We are just aggregating it to a single lookup list, across several vendors, and providing a long-form complaint to be filed (like the private company BBB). :)

It wouldn't be a place for everyone to complain about anything. You will first have to attempt to resolve the issues first. It's only when you reach the end of your journey of when you submit your review and results.

That way the seller can see they are being watched, and not to give false statements like, "no one else is having any issues." (Which is what I got a few days ago as a direct lie from a seller)
 

eduncan911

The New James Dean
Jul 27, 2015
648
506
93
eduncan911.com
Thinking a little more, maybe it should be like the BBB:

- someone would Open a "Case" against a seller.
- seller sees the case, and laughs their head off.
- complain closes without a response from seller.

x5 times with a seller, blacklisted. Sales drop by loosing a lot of STH sales because buyers have now educated themselves of the risk from this vendor.
 

eduncan911

The New James Dean
Jul 27, 2015
648
506
93
eduncan911.com
I think that is what Heatware.com is for actually.

Except, there isn't a resolution there. Just a review site.

I do like their requirement of $1 payment to sign up, to show you are a real person.
 

Wasmachineman_NL

Wittgenstein the Supercomputer FTW!
Aug 7, 2019
1,880
620
113
I think that is what Heatware.com is for actually.

Except, there isn't a resolution there. Just a review site.

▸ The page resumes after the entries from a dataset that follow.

Every row gives one point. Each copy is the shape, with its points in the same order, stretched, turned, moved and blurred by noise. Is it also mirrored, or only turned?

Shape (7 x 3)
[[-30 -28 -74]
 [-58  31  11]
 [ 10  73  -6]
 [-30   8 -56]
 [-33 -36  29]
 [-21 -34  24]
 [-84 -25  41]]
Copy 1 (7 x 3)
[[-29 -94  43]
 [-52  22   8]
 [ -1  45  56]
 [-30 -41  44]
 [-15 -12 -46]
 [ -7 -20 -50]
 [-66  -3 -63]]
Copy 1 is: mirrored
Copy 2 (7 x 3)
[[ 35 -26 -75]
 [ 66  23  -3]
 [ -5  55   4]
 [ 33   5 -55]
 [ 46 -49  15]
 [ 33 -51  16]
 [ 90 -32  26]]
Copy 2 is: mirrored

Shape (7 x 4)
[[-41  86 -34  56]
 [  4 -24  10 -23]
 [-43 -16  57  16]
 [ 24   8  47 -54]
 [-56  55 -42   1]
 [ 12  -9  52 -38]
 [  3  65 -67  36]]
Copy 1 (7 x 4)
[[ 10 112 -16   6]
 [  5 -32  13  -3]
 [ 12 -12  41  47]
 [ 55 -38  33 -25]
 [-18  71  13 -15]
 [ 42 -47  34  -1]
 [ -6  68 -56 -14]]
Copy 1 is: only turned
Copy 2 (7 x 4)
[[-72  35  23  64]
 [ 10 -62   0 -30]
 [  7 -67  68 -21]
 [  2 -32   1 -81]
 [-89 -11   4  28]
 [ 13 -45  18 -68]
 [-54  31 -33  62]]
Copy 2 is: only turned

Shape (11 x 6)
[[-45 -44  21  -1 -74 -35]
 [-14  35  12  38  57 -80]
 [ 26   0 -12 -25  51  -7]
 [ 32  42  62 -45   4   2]
 [-37 -36 -12  50   0  43]
 [ 52  11   6 -10  -6   1]
 [ 16  51 -31 -26   7 -59]
 [ 77  47 -70  56  39 -26]
 [-22 -50  61  67   3  23]
 [-43 -81  66 -50  23 -26]
 [ 45 -71  -7 -60 -21  11]]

I do like their requirement of $1 payment to sign up, to show you are a real person.
lmao wtf heatware is paid now? I think I registered there years ago but I never used it.
 

eduncan911

The New James Dean
Jul 27, 2015
648
506
93
eduncan911.com
lmao wtf heatware is paid now? I think I registered there years ago but I never used it.
Maybe they dropped the $1 requirement?

I registered in 2012 and they had a $1 requirement as proof you are a real person and not a bot.

 

nabsltd

Well-Known Member
Jan 26, 2022
422
284
63
Sales drop by loosing a lot of STH sales because buyers have now educated themselves of the risk from this vendor.
This would really only work for items that are truly "server" parts. SATA drives, consumer CPUs, non-ECC RAM, etc., likely wouldn't see much of a dent from losing business from all STH members. Even for true "server" parts, is STH big enough to make a dent?